Sixteen RC bent caps were modeled using two-dimensional finite element analysis. Three-noded and four-noded plane stress elements were used for the concrete, while the longitudinal reinforcement was modeled by two-noded bar elements. Vertical stirrups and longitudinal skin reinforcement was smeared into the concrete model and their contribution to stiffness and strength were modeled internally by the userdefined material subroutine within the FEM analysis program environment. The out-of-plane horizontal legs of transverse reinforcements, as shown in Fig. 2, are also modeled by the smearing technique. Note that the out-of-plane stirrups have no direct contribution to the stiffness matrix of the members. Their presence, however, contributes to the confinement of concrete and; therefore, they indirectly provide strength and deformability to RC members.

Figure 1 shows the geometry of the RC bent caps and Fig. 9 shows the idealized finite element mesh used for these analytical studies. Specimens 1A and 1B employed slightly different element material properties from the remaining 14 specimens because of the different skin reinforcement detailing. Specimens 1A and 1B adopted four No. 5 bars distributed evenly throughout the member depth as shown in Fig. 9(a). Therefore, an average value of 0.001 is used for the skin reinforcement ratio embedded in all smeared reinforced concrete elements in Specimens 1A and 1B. On the other hand, the remaining 14 specimens used six No. 4 bars distributed only in the tension zone. In these cases, an average skin reinforcement ratio of 0.0015 is used for elements in the upper 533.4 mm, as shown in Fig. 9(b).

The tension-stiffening effect only occurs in adequately reinforced regions and where the bond between the concrete and reinforcing steel is properly mobilized. In relatively low reinforcement regions, however, the proper development of the tension-stiffening field is rather dubitable. Therefore, different tensile characteristics for reinforced concrete should also be taken into consideration based on the aforementioned criteria. In these numerical simulations, the tensile constitutive model for concrete elements near the top longitudinal reinforcement, as shown in Fig. 10, is represented by the stress-strain relationship, as proposed in Eq. (6). In other regions, the effect of tension-stiffening is ignored and only tension-softening is considered. Therefore, Eq. (5) is adopted for tensile stress-strain relationships in these relatively low reinforcement regions, as shown in Fig. 10.

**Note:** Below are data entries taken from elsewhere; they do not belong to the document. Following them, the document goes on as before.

Each row is a point. A path goes straight from each point to the next, and from the last back to the first. The post is the endless flat space through its rows: a point in 2 columns, a line in 3, a plane in 4, and so on, so that a path can go around it. How many times does the path go around the post? Going back the other way cancels.

Post (2 x 3)
[[ -0.1   1.5 -10.0]
 [ -8.1  -5.8  19.3]]
Path (26 x 3)
[[ -2.6   2.7  26.6]
 [ 15.1   5.4  -7.3]
 [ -1.4  -9.6  17.8]
 [  0.1  -1.1  32.6]
 [ -9.1  10.4   3.4]
 [ -4.5   4.1  10.9]
 [  1.9  -4.5  10.5]
 [ -4.2 -28.3  10.8]
 [ -7.2   2.0 -14.2]
 [-14.9   5.4 -21.9]
 [-14.6 -18.7  14.9]
 [  5.6  -5.6 -11.0]
 [ -0.8   1.2  16.1]
 [ -8.3   9.1  -3.0]
 [-21.0  -6.4  -4.2]
 [-23.4   2.1   8.1]
 [ -9.6  11.6  -2.5]
 [-30.6 -13.4  31.4]
 [  8.6 -18.1 -21.8]
 [  2.1  -4.9   4.7]
 [-17.4 -23.7  17.8]
 [ -9.1   3.0 -16.1]
 [ -6.8  20.0  12.3]
 [  2.1   0.5  20.6]
 [ -2.8  -9.4  10.5]
 [ 24.0   2.1  10.3]]
Times around: 0

Post (7 x 8)
[[ -1.5   3.2  17.3  16.6  -1.3   2.5  -2.4   0.7]
 [ -2.1   1.2   3.3  19.5  19.9   5.1  -4.5   6.3]
 [  5.7  -0.4 -24.7  17.5 -12.4   6.0 -11.3  -3.6]
 [  9.7  16.2 -16.5  -2.9 -17.4  -4.8  -4.0 -17.1]
 [-14.7  -1.4  15.0  -1.1  16.8  -2.3 -17.9   3.4]
 [ -5.8   2.0  13.4   8.4   1.0 -24.0  10.7   0.5]
 [-10.3   0.4   3.6  -2.4  11.0   8.4  -2.7  11.9]]
Path (24 x 8)
[[ 12.2  16.0  10.0   9.2   5.8   1.6  17.1  -6.4]
 [  9.4   1.9  -0.8   5.4  12.6 -20.8  -8.8  -3.8]
 [  8.6  11.0  11.9  -1.4  -3.7  24.2 -19.2 -15.8]
 [ -7.5   8.4 -13.0   4.4  41.0  20.3  11.5   0.4]
 [-13.0  -3.4  -9.7  17.1  19.2  -7.3 -10.0  12.0]
 [  7.3  25.6  14.9 -15.9  29.9 -13.8   4.6   3.3]
 [  6.3  -0.9 -13.6  -4.6 -13.0   1.4 -12.8  -4.7]
 [ -0.2   1.7  -1.6  -5.0  25.9  -0.1  14.3  12.1]
 [ -2.3   3.2  13.9  18.6   3.3 -26.4 -11.3  -2.3]
 [ -0.7   6.1  20.2  -8.0  -2.2   5.5   0.2   6.0]
 [-15.0   4.9  39.6 -18.4   9.3  -2.8 -17.6  -7.7]
 [-12.3   9.5 -21.7   0.0   3.1   0.8  10.3  -6.1]
 [-12.2  -9.9 -11.8  29.7   9.3 -30.2  13.6  16.7]
 [ 13.0   7.1  26.1  32.9 -41.2  -6.8 -14.8 -10.6]
 [  2.4  -1.3  18.5  -4.0  30.0  -3.7  -6.6  -8.7]
 [-12.7 -13.4 -16.0  -9.1   1.2   1.2 -10.4   5.3]
 [ 17.6  12.1 -10.9  16.2  26.2  -2.5  15.7   7.6]
 [ -5.2  14.8  -5.9  -9.8 -11.1  -6.7  -3.5   5.1]
 [-10.1   5.0 -12.5  31.2  20.4  -0.3 -18.0  -3.7]
 [ -7.0   3.1  34.4  22.6  16.6  -8.1  -0.1 -21.3]
 [ 10.8   6.6  -1.2  -1.6 -19.6   6.9 -14.2 -12.0]
 [ -0.5  11.4  17.4 -15.6 -20.3   4.3  -6.4  14.9]
 [-24.0   6.6   0.0 -19.7  -4.4 -11.6   1.4   8.6]
 [-22.1   9.6   2.8 -12.8   0.3  -4.7  -1.5  -8.7]]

Because of the effect of tension stiffening, the yield strength and post-yield stiffness of the longitudinal reinforcing steel should be adjusted to the apparent yield strength, and post-yield stiffness for embedded reinforcement. Note that the adjustment of yield strength is only required in regions where tension stiffening is expected, that is, for the longitudinal reinforcing steel and the smeared reinforcement in the top region, shown in Fig. 10. Because the tensile strength of concrete in the strain-softening zone is practically negligible near the yield strain of the reinforcement, no adjustment for the apparent yield stress and the post-yield stiffness is required. By manual adjustment, the apparent yield strength for the embedded reinforcement is approximately 54 ksi for all specimens. This value is calculated based on the assumption that the yield strength of reinforcing steel is 60 ksi. The postyield stiffness of embedded reinforcement slightly increases from 3 to 4% of the bare bars.

Strength comparison

Table 1 and Fig. 11 and 12 show that the proposed constitutive model is capable of accurately predicting the failure load for the RC bent caps tested. The unconfined model tends to underestimate the RC bent cap strength. On average, the performance of the confined model is superior to the unconfined model regarding the strength prediction.

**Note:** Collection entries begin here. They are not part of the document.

Rows are points. The ring and each string are closed loops that go straight from each point to the next, and from the last back to the first. Before rounding, they use only three directions, however many columns there are. Count how often each string passes through the ring. Passing back the other way cancels.
In the rows, zero is written as 128.

Ring (10 x 3):
[[177  99 132]
 [183 138 131]
 [170 167 132]
 [146 177 135]
 [115 165 137]
 [ 92 130 136]
 [ 90 102 134]
 [ 99  78 133]
 [129  63 133]
 [154  71 133]]
String (16 x 3):
[[194  80 156]
 [189  85 115]
 [173  92 110]
 [150 107 119]
 [146 108 125]
 [150  96  94]
 [157  70 110]
 [164  36 145]
 [156  57 169]
 [150  80 158]
 [141 110 124]
 [150  96 101]
 [162  86 100]
 [150 108 115]
 [152 105 149]
 [171  92 169]]
Times through: 0
String (14 x 3):
[[129 104 106]
 [121  59 105]
 [122  29 129]
 [127  46 153]
 [130  72 170]
 [133 107 131]
 [124  96 111]
 [103  69  97]
 [ 85  41 135]
 [ 95  56 162]
 [116  84 164]
 [126 105 129]
 [129 108 126]
 [131 106 134]]
Times through: 2

Ring (10 x 6):
[[181 128 132 136 123 130]
 [182 181 135 139 124 129]
 [161 210 138 137 125 127]
 [127 220 141 131 127 123]
 [ 87 207 143 122 128 119]
 [ 57 167 136 114 128 119]
 [ 55 130 127 112 127 123]
 [ 78  98 121 115 125 128]
 [117  87 123 122 123 130]
 [157 100 128 130 123 130]]
String (15 x 6):
[[120 172 159 123 127 114]
 [107 191 111 129 125 134]
 [122 177 143 126 126 121]
 [138 178 175 124 128 108]
 [146 216 169 130 128 112]
 [145 244 146 135 127 122]
 [132 244 118 137 125 133]
 [119 207 112 132 125 135]
 [119 178 129 128 125 127]
 [125 173 156 124 127 116]
 [109 190 127 127 126 127]
 [ 88 219 100 129 125 138]
 [ 80 238 131 124 128 123]
 [ 80 246 163 120 130 110]
 [110 199 184 119 130 102]]
Times through: 0
String (14 x 6):
[[143 193 109 137 124 138]
 [145 167 146 129 126 122]
 [193 184 166 137 126 116]
 [217 196 141 146 123 130]
 [195 190 104 147 122 144]
 [157 171 105 138 123 141]
 [133 154 134 128 125 126]
 [195 149 164 135 125 118]
 [228 161 161 143 124 121]
 [171 148 179 128 127 109]
 [156 159 156 129 126 118]
 [195 174 185 134 127 109]
 [205 234 125 149 123 136]
 [162 228  89 146 122 149]]
Times through: 2

Ring (8 x 9):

Comparing the experimental results of the varying transverse reinforcement details, it is clearly evident that the overlapping stirrups help improve the performance of the RC bent cap specimens. Strain gauge data revealed that only one or two stirrups along the member length actually participated in resisting the vertical load. This result confirms the conclusions made by Ferguson (1964) for a similar experimental program on RC bent caps. Ferguson (1964) showed that with the same amount of longitudinal reinforcing steel, vertically unreinforced bent caps and bent caps with single hoop stirrups had the same level of strength. The current experimental results and the proposed analytical model suggest, however, that the use of overlapping stirrups have a significant effect by enhancing the strength and ductility of the RC bent cap members. The analytical results show that one of the possible explanations for this phenomenon is through the effect of confinement caused by the out-of-plane horizontal legs of the transverse reinforcement, as shown in Fig. 2.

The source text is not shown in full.